By Bally Studios
On the BBC newson the 28th March, there was feature bit about music venues closing in London, and how the Mayor appointed Night Czar isn’t helping much. We predicted this exact thing back in November 2015 (link to that article below,) for the exact same reason that it’s happened.
The segment was about the future of venue ‘The Social,’ in central London, being threatened. In the interview, the Night Czar says “some things are just out of our control, like rents”, and the fact that someone else wants to pay more for the rent is the reason given as to why the future of the venue was at stake. A point being missed is that there’s a huge difference between how much profit something can generate at the point of sale, and the actual value of something.
For example, Nelson’s Column doesn’t actually bring in any money in itself. If it was taken down, we wouldn’t get tourists saying, “Now that Nelson’s Column isn’t there, I’m cancelling my trip to London…..” People don’t have to pay £10 to look at it, it’s free, so it doesn’t directly bring in revenue. Instead it sets a tone for the city in that it shows tourists what the city was built on, which is the power that the UK had in the past. That history has a value, and the statue is a symbol for that, and the fact that it is one of the most central parts of London shows the value of that history. In turn, that history brings in the profits in tourism revenue.
Likewise, imagine if Manchester United said, “there’s not many people coming to our Under 18 matches, so we may as well close down the Academy and Youth teams….” that wouldn’t make sense either. The point of the academy is not to generate profits at the point of sale. Instead it acts as a development tool where the profits are earned many years down the line. It means they can sell players for £50m+, or not have to buy players for £50m+.
The same applies in the music industry. It has just been announced that there will be a new 21,500 capacity venue being built in East London by the people behind Madison Square Garden, which will be the biggest in the UK. (https://www.theguardian.com/…/proposed-designs-revealed-for…) Hence, there is clearly a demand for live music in London and this relies on new acts coming through, but for this to continue happening we need the smaller independent music venues, and we also need a culture of music in the capital, which is what is at threat here.
The new venue also needs a market of people who consume that music, which requires a vibrant music scene, which is built upon the independent music venues. The more these venues close down, the more we drive those people away to other cities. These venues act like Nelson’s Column – they may not bring in the profits themselves, but they set the tone of the city.

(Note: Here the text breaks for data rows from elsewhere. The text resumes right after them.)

Rows lie near named flat spaces through zero. A row that begins with a name and a colon came from that space; any other row is followed by the name of its block's space that it lies nearest.
dm-rj: [2, -2, -18, -5, -10, -5, -5, 13, -19, -8, -14, -7, -3, 18, -19, -7, 9, -4, 6, -2, -2, 4, 0, -9, 8]
qt-ms: [-11, 23, 18, 0, -6, -9, -29, -6, 25, 24, -18, 7, 24, -3, -35, -18, -11, 24, -29, 25, -39, 38, -10, 11, 27]
dm-rj: [-25, 3, 6, 25, 1, 24, 36, -5, 42, -1, 22, -3, -24, 8, 14, 35, -21, 9, 46, -30, 47, -18, -10, 34, -34]
jd-ll: [-5, 10, -3, 6, -9, -9, 15, -2, -3, 26, 4, -12, 7, 1, -9, -21, -5, 18, -21, -3, 3, -17, -11, 10, -2]
jd-ll: [-17, 19, 33, 4, 1, 20, -10, -4, 37, 0, 21, 2, -33, 22, -10, 25, -23, -6, 15, 30, 10, 17, -22, 16, -24]
dm-rj: [-10, 1, -41, 1, -12, -29, -2, 16, -21, 9, -30, -12, 25, 6, -24, -39, 15, 22, -19, -18, -5, 3, 11, -11, 18]
jd-ll: [16, -12, -3, -12, 10, 15, -7, -1, -15, -37, 0, 10, -39, 6, 19, 35, 7, -32, 28, -9, 6, 3, 12, -15, -3]
rz-sc: [-28, 29, 31, -4, -1, -15, -16, -4, 23, 27, 63, -18, -28, 14, 11, -11, -20, 6, -50, 55, 23, -1, -8, 5, -52]
rz-sc: [-16, 26, 3, -1, 41, -12, -8, -9, 19, 12, -33, 13, -13, -17, 19, -35, -15, 13, -41, 19, -3, 10, -18, -27, -12]
rz-sc: [21, -7, 19, -18, -19, 9, -47, -7, 0, -22, -2, 18, 7, -2, -26, 41, 9, -14, 13, 7, -51, 52, 24, 11, 49]
qt-ms: [-16, 32, 15, 9, -13, -19, 28, -3, -1, 64, 34, -31, 3, 12, -12, -55, -19, 28, -62, 35, 16, -42, -41, 13, -35]
dm-rj: [32, -22, 11, -9, -10, 15, -1, -5, -22, -17, 13, 7, 5, -7, 6, 29, 12, -24, 21, -6, -16, -5, 12, 4, 19]
qt-ms: [-35, 20, -12, -1, -5, -13, -33, 0, 32, -9, 0, 2, -27, 14, -15, 21, -8, 19, -2, -11, 5, 45, 24, 11, 1]
qt-ms: [-14, -5, -15, 19, 1, 10, 25, -7, 26, -6, -9, 6, -1, -9, 8, 25, -6, 18, 35, -53, 20, -4, 10, 25, 3]
rz-sc: [-15, 14, 2, 4, 36, -8, -6, 0, 19, 6, -32, 11, 6, -15, 15, -34, -9, 9, -23, 21, -1, 9, -15, -26, -12]
jd-ll: [37, -49, -36, -3, 2, -2, 16, 9, -46, -30, -32, 11, 50, -31, 20, -2, 37, -16, 29, -47, -14, -18, 34, -21, 38]
dm-rj: [-44, 42, 0, -7, 18, -14, -34, 0, 33, -3, 6, -4, -70, 30, -2, 1, -22, 7, -26, 27, 24, 34, -5, -13, -39]
rz-sc: [32, -25, 40, -15, 11, 21, -25, 8, -12, -24, 8, 15, 25, -5, 7, 6, 10, -44, 15, 61, -28, 13, -8, -25, 3]
rz-sc: [-7, -5, -2, 4, -4, -1, -11, 8, 12, -5, -9, 4, 23, 0, -13, 0, 3, 6, 11, 2, -8, 19, 7, 3, 10]
dm-rj: [-14, 13, -17, -12, -9, 8, -19, 18, -10, -33, -1, -12, -76, 60, -25, 27, -2, -25, 31, 7, 26, 17, -7, -12, -22]
jd-ll: [26, -14, 27, -6, -6, 14, -8, -6, -6, -3, 11, 10, 23, -12, -1, 14, 5, -16, 7, 17, -27, 4, 0, 5, 19]
qt-ms: [-9, -2, -11, 8, -14, 25, -1, -4, 26, -31, -12, 11, -33, 18, -18, 64, -6, 0, 65, -50, 7, 27, 14, 31, 19]
qt-ms: [-17, 25, 24, -5, -13, -7, -55, -2, 37, 11, -16, 12, 19, 7, -51, 1, -11, 21, -18, 34, -49, 69, 0, 15, 36]
jd-ll: [9, 9, 31, -9, -11, -6, -21, -9, 1, 21, 26, -1, 15, -6, -10, -7, -4, 2, -35, 38, -28, 10, -4, 8, 8]
jd-ll: [-37, 28, -34, -9, 34, -16, -24, 3, 13, -28, -26, 4, -80, 20, 18, 4, -8, 0, -10, -12, 33, 26, 11, -33, -31]
rz-sc: [8, -11, -35, 6, -22, 2, 14, -1, -12, -9, -31, 3, 8, 0, -23, 20, 12, 14, 33, -65, -10, 4, 18, 20, 43]
jd-ll: [30, -22, -13, -29, 6, -6, -26, 0, -46, -41, 11, 7, -29, -5, 29, 26, 26, -39, -2, -5, -8, 5, 39, -32, 8]
dm-rj: [-46, 10, 1, 27, -18, 19, 2, 29, 54, -5, -9, -11, 4, 50, -53, 10, -19, 15, 62, 12, 30, 27, -27, 27, -22]
qt-ms: [-20, -15, 19, 14, -17, 12, -11, 13, 39, -12, 35, -1, 28, 9, -9, 29, -3, 1, 39, 13, 14, 22, 16, 27, -14]
dm-rj: [-23, 5, -7, 9, -11, -12, -18, 19, 19, 9, -21, -4, 40, 12, -40, -26, 0, 22, 0, 18, -12, 30, -3, 3, 12]
dm-rj: [-14, -5, -10, 10, -18, 8, 2, 16, 12, -10, -4, -7, 4, 25, -28, 13, 0, 3, 39, -9, 13, 10, -1, 15, 0]
rz-sc: [-54, 26, 1, 13, -10, -31, -40, 24, 49, 30, -16, -9, 55, 15, -53, -51, -11, 46, -32, 47, -14, 55, -5, 6, 1]
qt-ms: [-20, 23, -26, -3, 9, -22, -2, -7, 0, 8, -9, -6, -38, 3, 7, -11, -5, 19, -31, -23, 15, 1, 8, -7, -9]
rz-sc: [-16, 16, -22, 12, 17, -15, 23, 9, -3, 26, -42, -8, 14, 0, -7, -59, -5, 23, -25, 2, 9, -20, -31, -19, -10]
jd-ll: [4, -8, 7, -7, -9, -8, -17, 4, -6, -2, 21, -3, 16, -3, 1, 0, 8, -5, -11, 16, -8, 8, 16, -2, 1]
qt-ms: [21, -4, -24, -17, 26, -11, -7, -6, -34, -17, -39, 13, -17, -19, 23, -13, 15, -13, -20, -17, -16, -1, 11, -38, 18]
[28, -21, -1, -11, 11, 0, 15, 7, -44, -8, 12, -6, 1, -5, 29, -18, 16, -31, -8, 18, 9, -38, -5, -32, -18]  qt-ms
[16, -10, 23, -2, 3, 13, 2, -15, 6, -5, 22, 11, 3, -21, 22, 26, -2, -10, 6, -2, -7, -4, 9, 11, 3]  dm-rj
[-29, 17, 20, -1, 13, -51, -27, 10, 12, 51, 32, -16, 64, -24, 12, -87, -3, 30, -101, 80, -7, 3, 1, -24, -33]  qt-ms
[11, -17, -4, 4, -13, 8, 11, 3, -7, -6, 2, 0, 19, -2, -5, 12, 8, -3, 24, -17, -2, -8, 6, 11, 12]  dm-rj
[-52, 33, 29, 26, 24, 4, 6, -10, 79, 26, 14, 4, -7, -6, 13, -5, -39, 33, -10, 19, 30, 12, -23, 23, -44]  dm-rj
[2, -45, 23, -18, 11, -10, -67, 32, 2, -49, 39, 10, 59, -11, 26, 4, 29, -41, 7, 75, -11, 46, 52, -41, -18]  qt-ms
[16, -5, 36, -13, 25, 15, -4, -11, -3, -13, 40, 7, -31, -10, 47, 17, -5, -37, -9, 39, 12, -17, -5, -19, -37]  rz-sc
[-9, 9, 25, 2, 13, -3, -13, -13, 29, 13, 12, 10, 15, -23, 14, -2, -11, 11, -23, 18, -11, 14, 3, 6, -3]  dm-rj
[-23, 7, -20, 11, 13, -10, -12, 3, 29, -3, -47, 14, 22, -13, -11, -11, -2, 27, 4, -23, -11, 33, 10, -1, 22]  rz-sc
[-27, 31, 18, -18, -2, -30, -54, -1, 14, 12, 41, -10, -27, 14, -3, -11, -9, 6, -63, 55, -4, 36, 15, -9, -24]  jd-ll
[10, -23, -5, 3, 13, 18, 11, -9, 6, -34, 4, 16, -14, -19, 37, 46, 6, -17, 42, -41, 15, -4, 26, 4, 0]  rz-sc
[-36, 13, -28, -10, 29, -39, -53, 11, 17, -18, -28, 10, -1, -10, 12, -26, 7, 15, -38, 11, -3, 53, 38, -39, -5]  jd-ll
[-11, -11, -39, 22, 48, 5, 55, -2, 7, -12, -47, 11, -6, -29, 53, -16, -2, 8, 25, -59, 46, -41, -6, -21, -24]  rz-sc
[-39, 15, -11, 20, 13, -2, 4, 9, 42, 5, -26, 2, 6, 6, -10, -14, -15, 26, 12, -6, 19, 16, -11, 5, -15]  jd-ll
[4, -10, -72, 1, -13, -34, 33, 11, -55, 7, -31, -21, 8, -1, -2, -36, 26, 21, -16, -67, 15, -38, 21, -13, 17]  dm-rj
[0, 17, 4, -2, 22, -5, 29, -9, -14, 21, 15, -11, -38, -1, 33, -27, -12, -5, -37, 15, 29, -46, -28, -18, -43]  rz-sc
[9, -4, -6, -6, 8, -1, -4, -1, -12, -9, -11, 5, -3, -5, 7, -2, 6, -8, -2, -2, -6, 0, 4, -13, 6]  qt-ms
[-16, 24, 26, -4, 29, -6, -14, -26, 33, 11, 25, 11, -32, -24, 40, 8, -21, 7, -42, 15, 6, 9, 5, -1, -26]  dm-rj
[-4, -15, -1, 16, -10, 28, 11, -3, 31, -23, -9, 14, 4, 1, -9, 52, -4, 2, 67, -45, 6, 16, 11, 33, 18]  qt-ms

Each name stands for a flat space through zero: a line, a plane or more. A row that begins with a name and a colon came from that space; any other row is followed by the name of the space it lies nearest, among the names in its block.
rf_fj: [15, -5, 11, -24, -25, -17, -28, -58, 23, 31, -22, 5, 1, 25, -12, 19, 24, 7, -18, 16, -9, 11, 27, -9, -2]
rf_fj: [76, 38, -19, -43, -2, 55, -8, 53, -15, 46, 3, 10, 1, -44, -39, 75, -20, 71, -21, -32, -12, 30, 14, 21, 4]
tq_nc: [30, 6, -6, 21, -14, 7, -11, 4, 5, 14, -5, -1, 2, -17, 3, 20, -10, 18, -18, -21, 0, 0, 12, 8, 5]
mp_bn: [-11, -17, -15, -16, -2, -4, -18, -32, 27, 14, -18, 14, -33, 27, 19, -4, 21, -9, 18, 10, -34, 6, -3, -20, -6]
lm_hm: [15, 4, 21, -1, 19, -16, 11, -5, -6, 23, -16, -11, 2, 5, -5, 19, 6, -1, -25, 11, 12, -1, 23, 4, 19]
rf_fj: [24, 5, 4, -28, -18, 5, -30, -14, 27, 31, -6, 4, 14, 0, -16, 34, 0, 24, -5, -14, -17, 23, 17, 6, -6]
rf_fj: [-14, 12, 20, -6, 18, -6, -5, 1, 12, 15, -3, -6, 18, 14, -8, 2, -3, -22, 5, -13, -11, 13, 1, 23, 2]
tq_nc: [30, -28, 6, 29, 19, -33, 43, -38, -38, 14, -15, 14, -22, -32, 5, 3, 27, 25, 0, 59, 59, -21, 23, -17, 11]
tq_nc: [39, 2, 31, 37, -23, -10, 40, -18, 15, 60, -8, -19, -82, -1, 2, -11, 25, 21, -74, 3, -11, -32, 49, -18, 40]
tq_nc: [-44, -21, -46, -6, 7, 17, -15, 21, -12, -82, 5, 16, 27, 4, 27, -17, -23, -23, 50, 2, 10, 3, -53, -11, -26]
mp_bn: [-7, 16, -14, -15, 1, 13, -2, 16, -20, -6, 10, 1, -11, 8, -6, -13, 6, -5, 6, 4, -17, -3, -13, -7, -5]
rf_fj: [18, -17, -26, 27, 23, -21, -1, 17, -29, -17, -13, -10, -8, -9, 40, 10, 1, 4, -5, 23, 17, -23, 7, -32, 14]
sb_ct: [14, -19, -30, -43, 50, -7, 7, 23, -23, 17, -2, 13, -34, -9, 18, 20, 24, 28, 46, 43, -13, 4, -4, -41, -2]
mp_bn: [16, -1, -43, 46, -30, 6, -36, 16, -8, -20, 25, 10, 14, -38, 24, -12, -14, 20, 33, -27, -7, -11, -17, -6, -26]
lm_hm: [4, 15, -46, -24, -20, 41, -13, 13, -41, -41, 11, 26, 13, -15, -17, 0, -7, 16, 22, 5, 9, 6, -34, -2, -26]
tq_nc: [-50, -35, 29, 22, 43, -23, 68, -51, 6, -1, -26, 21, -45, 17, 13, -43, 25, -45, 26, 43, 28, -8, -13, 10, 11]
tq_nc: [1, -32, -14, 33, 13, -13, 15, -3, 9, -9, -17, 1, -35, -3, 43, -5, 1, -3, 0, 10, 5, -18, 1, -22, 14]
rf_fj: [50, 42, -14, 33, 8, -19, -54, 2, -33, 47, -17, -13, 23, 0, 11, 31, 8, -4, -21, -15, -23, -3, 29, 11, 9]
lm_hm: [15, 31, -28, -28, -39, 43, -14, 31, -18, -2, 32, 3, -20, -9, -24, -10, 1, 29, -6, -15, -33, -2, -13, -14, -16]
sb_ct: [25, -6, -4, -35, 2, 4, 14, 22, -5, 16, 7, -9, -34, -5, -4, 16, 12, 37, -18, 20, -8, -7, 17, -36, 12]
lm_hm: [-17, -8, -20, 11, -22, 34, 28, 33, -2, -49, 16, -2, -33, -6, 11, -29, -19, 2, -15, -12, 3, -20, -26, -15, 3]
mp_bn: [13, -5, -8, 10, -5, -9, -12, -4, -2, 5, 3, 2, 5, -12, 7, 4, 3, 12, 9, 2, 2, -3, 5, -7, -5]
lm_hm: [31, 24, -22, -21, 7, 23, 11, 29, -64, -17, -4, 0, 6, -12, -20, 24, -3, 20, -29, 22, 28, -6, -1, -7, 9]
tq_nc: [-35, 29, 31, -51, -18, 9, -2, 6, 18, 12, 26, -22, -9, 43, -36, -31, 14, -21, -19, -7, -44, 5, 0, -3, -2]
rf_fj: [-8, -34, -3, -33, 16, 7, 29, 16, 15, -21, -3, 3, -20, -2, 8, 12, -5, 18, 7, 19, 13, 3, -6, -24, 7]
sb_ct: [-17, -20, 34, 32, 11, -9, 32, 45, 36, -19, 25, -26, 19, -26, 11, -8, -38, 1, -4, -35, 21, -6, 1, 16, 12]
lm_hm: [-9, 2, -10, 24, -20, 31, 25, 8, -10, -42, -6, 5, -11, -3, 1, -15, -21, -11, -29, -13, 22, -12, -19, 12, 7]
sb_ct: [-34, -10, -16, 1, 24, -11, -14, 13, -7, -34, 8, 2, 27, 6, 20, -15, -7, -25, 46, 4, -1, 3, -27, -3, -16]
lm_hm: [1, 12, 36, 3, 24, -40, -11, -21, 0, 41, -4, -14, 28, 11, -10, 5, 16, -17, 2, 9, -1, 6, 25, 16, 5]
sb_ct: [9, 12, -36, -48, 55, -8, -30, 37, -25, 27, -14, -9, -30, 32, 29, 24, 25, -7, 20, 24, -57, 3, 1, -41, 10]
mp_bn: [20, -2, 13, 53, 6, -2, 18, -27, 16, 38, -25, 14, -24, -17, 10, 6, -1, -4, -9, -18, 7, 0, 14, 33, 14]
rf_fj: [17, 13, -13, 8, -16, -1, -9, -19, -22, 13, -7, 3, -21, 7, -1, -7, 20, 2, -17, 14, -8, -13, 9, -12, 2]
mp_bn: [10, -44, -17, 27, 37, -36, 15, -36, 0, 25, -24, 24, -46, -13, 44, -1, 31, 7, 45, 42, 7, -10, 7, -27, 2]
lm_hm: [25, 27, -10, -8, -5, -13, -37, 36, -16, 33, 36, -22, 4, -10, -1, -1, 13, 24, 8, -9, -42, -9, 15, -24, -8]
mp_bn: [21, -1, -42, -16, 4, -16, -49, 22, -10, 28, 34, 5, -11, -20, 21, -1, 24, 37, 63, 9, -50, -2, -1, -44, -29]
sb_ct: [-20, 34, -28, 42, 26, -10, -42, -6, -33, 7, -6, 11, 17, 16, 23, -28, 10, -55, 45, -13, -34, -1, -26, 25, -18]
sb_ct: [-16, -28, 14, -10, 14, -16, 12, 5, 34, -4, -9, -17, -18, 20, 22, 2, -2, -8, -12, 5, -7, -4, 9, -22, 17]
tq_nc: [-15, -6, 32, 22, 36, -13, 13, -19, 49, 46, -30, 3, -20, 18, 16, 6, 0, -34, 6, -24, -23, 17, 9, 36, 18]
lm_hm: [16, 6, -16, -36, -31, 32, -25, -32, 24, 23, -11, 32, -9, 2, -23, 22, 7, 23, 13, -12, -24, 29, -5, 11, -21]
rf_fj: [-9, -15, -19, 16, -9, 1, -8, 19, 9, -24, 18, -1, -2, -12, 22, -15, -10, 6, 20, -11, -7, -9, -14, -16, -10]
sb_ct: [9, 34, -11, 1, -24, 9, -30, -18, -20, 11, -8, 0, -1, 23, -11, -6, 13, -16, -24, -5, -23, -3, 3, 5, -2]
mp_bn: [23, -19, 2, 19, 7, -26, -4, -43, 12, 38, -24, 12, -22, -4, 16, 13, 22, 10, 6, 18, 1, -1, 23, -7, 5]
sb_ct: [-29, 6, -25, -3, 28, -15, -43, -30, -8, -2, -33, 13, 9, 47, 28, -5, 17, -55, 34, 10, -32, 11, -19, 3, -10]
sb_ct: [-4, -28, 11, -43, 15, -12, 2, -18, 40, 12, -37, -10, -31, 43, 17, 29, 11, -5, -28, 20, -16, 8, 21, -29, 25]
lm_hm: [13, -7, 7, -22, 28, -1, 33, 9, -23, -2, -18, -5, -12, 1, -6, 23, 4, 9, -24, 31, 28, -3, 11, -11, 22]
mp_bn: [-24, -8, -8, 0, 22, 10, 18, 13, 6, -8, -1, 8, -27, 6, 15, -16, -1, -16, 22, -2, -14, 0, -21, 0, 0]
tq_nc: [3, -17, 15, 20, 28, -22, 30, -7, 10, 30, -16, -8, -51, 8, 25, -7, 18, -7, -12, 16, -7, -15, 18, -15, 26]
rf_fj: [-2, 23, -15, 7, 28, -3, -5, 23, -27, 16, -4, -10, -30, 20, 18, -14, 15, -25, -3, 4, -35, -13, -4, -11, 12]
tq_nc: [3, 19, 15, -10, -36, 13, 8, -10, -4, 6, 15, -5, -9, 4, -31, -17, 8, 9, -30, -1, -2, -6, 8, 1, -1]
mp_bn: [-21, 6, 13, -47, 33, 10, 1, 20, 45, 49, 3, -1, -40, 27, 1, 1, 12, -10, 27, -18, -69, 24, -4, 2, 3]
[-7, 15, 10, -1, 3, -25, -39, -25, 3, 26, 10, 4, 40, 4, -11, -5, 14, -13, 38, -3, -17, 15, 3, 17, -23]  lm_hm
[-21, -25, -15, -6, -2, -12, -17, -3, 13, -32, 1, -1, 12, 10, 23, -6, -3, -7, 21, 8, 0, -2, -11, -23, -10]  tq_nc
[7, -1, -12, -17, -6, 11, -7, -6, 2, 2, -4, 12, -3, -2, -5, 11, 2, 12, 9, 2, -4, 9, -4, -2, -7]  lm_hm
[-9, 41, -29, -4, -50, 43, -31, 0, -16, -23, 7, 6, -4, 23, -16, -24, -4, -18, -22, -27, -33, -2, -24, 8, -15]  mp_bn
[31, 18, -25, -30, -10, 5, -57, -31, -7, 33, -9, 28, 34, -7, -20, 38, 13, 23, 36, 0, -17, 32, 3, 13, -30]  lm_hm
[29, 8, 7, -17, 18, 3, -3, -16, 13, 51, -37, 4, -25, 16, -2, 40, 11, 4, -26, -1, -19, 16, 25, 9, 21]  sb_ct
[-16, -27, -8, 3, 24, -10, 17, 3, 1, -17, -3, 6, -13, -3, 22, -8, 2, -5, 27, 18, 10, -5, -12, -14, 0]  mp_bn
[8, -14, -21, 17, -25, 5, -4, 4, -1, -26, 3, -2, -14, -7, 18, -7, -5, 13, -13, 0, 5, -18, -2, -24, 0]  tq_nc
[-2, -9, 5, 37, 3, 5, 17, -25, 24, 14, -25, 15, -27, 0, 15, -4, -3, -16, -4, -16, 0, 2, -1, 24, 9]  mp_bn
[10, 13, 13, 42, -13, 4, 4, -40, 4, 23, -15, 20, 5, -12, -12, -4, 0, -10, -4, -17, 13, 6, 4, 44, -3]  sb_ct
[2, -38, 16, 14, -25, -37, -5, -56, 29, 1, -9, 1, 3, 1, 10, -3, 15, 11, -3, 23, 23, -8, 23, -21, -3]  tq_nc
[52, 28, -30, 24, -11, 18, -5, 21, -50, 11, 1, 4, -9, -31, -4, 17, -1, 30, -23, -2, 9, -14, 8, -1, 5]  rf_fj
[16, 5, -8, -18, 7, -1, -14, -45, 0, 37, -41, 18, -27, 27, 1, 22, 26, -8, -9, 18, -18, 12, 13, 0, 7]  sb_ct
[16, 1, 20, 36, 31, -4, 24, 10, 21, 51, -4, 5, -22, -26, 8, 9, -5, 5, 13, -25, -9, 7, 11, 31, 12]  mp_bn
[0, 11, -27, 20, 11, -13, -19, 47, -48, -32, 31, -17, 28, -19, 18, -16, -7, 0, 21, 5, 5, -22, -13, -20, -10]  lm_hm
[-16, -16, 33, -10, -21, 0, -11, 17, 56, -31, 11, -23, 63, -2, -10, 22, -44, 3, -19, -41, 19, 18, 5, 21, 1]  mp_bn
[3, -31, 43, 46, 40, -41, 26, -53, 53, 63, -45, 7, -32, 7, 28, 12, 14, -22, 1, -1, 2, 7, 32, 26, 27]  tq_nc
[31, 24, -11, 8, -29, 2, -33, -11, -12, 26, 6, 1, 6, -7, -11, 7, 10, 17, -11, -10, -16, -1, 14, 1, -9]  mp_bn
[17, -5, 7, 13, 26, 4, 14, -23, 6, 29, -23, 31, 10, -27, -8, 29, -5, 8, 28, -5, 23, 25, 0, 42, -4]  sb_ct
[6, -11, 3, 13, -10, -19, -13, -25, 3, -2, -9, -1, 16, 1, 6, 5, 4, 0, -5, 9, 15, -3, 12, -4, -1]  rf_fj
[-24, -38, 6, 43, -3, -13, -11, -38, 69, -5, -31, 11, -3, 13, 41, 0, -16, -29, 14, -31, -7, 10, -4, 19, 1]  tq_nc
[0, -40, 10, -30, -4, -4, 36, 15, 20, -17, 15, -10, -24, -12, 2, 4, -1, 38, -8, 25, 21, -9, 9, -40, 9]  sb_ct
[-4, 10, -25, -41, 22, 1, -42, 39, -20, -23, 14, -4, 55, -1, -1, 25, -13, 4, 39, -2, -10, 19, -17, -6, -20]  tq_nc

They help to ferment the culture within the city that these large new music venues can then profit from. It’s an obvious point, but it is being missed by the UK government.
It also said in the report that the music venue The Social had been threatened as “the leaseholder had been made a generous offer by a chain to take over the venue, and to turn it into a cocktail bar. To counter it, The Social raised £95,000 by crowdfunding.” The Social is a very popular venue, so it was most likely making a profit beforehand, but as someone else could make the leaseholder more money, it was under threat.
But would that work elsewhere? If the National Gallery closed down they could build an amazing hotel there and charge £200 a night per room, all year round. It could certainly make more profits than the National Gallery does, yet that doesn’t happen, because to do so would damage London’s reputation, and put off tourists from coming. So why doesn’t the same apply in this case? As it says in the article above about the opening of the new music venue, “Jayne McGivern, MSG’s executive vice-president of development and construction, said: “This is an opportunity to take an inaccessible coach park and use it to support thousands of jobs, and billions of pounds of economic benefit.” Analysis conducted by EY on behalf of MSG suggests the project will create 4,300 jobs across the three-year construction phase, and then generate £2.7bn of revenue over 20 years, supporting 3,200 jobs annually.” Are the UK government really going to risk eroding the music culture of London, when individual projects that are based around that music culture can bring in this kind of money into the capital? This is just one project, and it’s £2.7 billion of revenue. Why would the London Council risk that for £95,000, or 0.0035% of the amount?
This isn’t a matter of prioritising art over profits, it’s a matter of prioritising greater long term profits over lesser short term profits, and central to that is making sure that the music industry, and the culture of live music in London is kept strong. If ever there was a case of short sighted economics, this is it.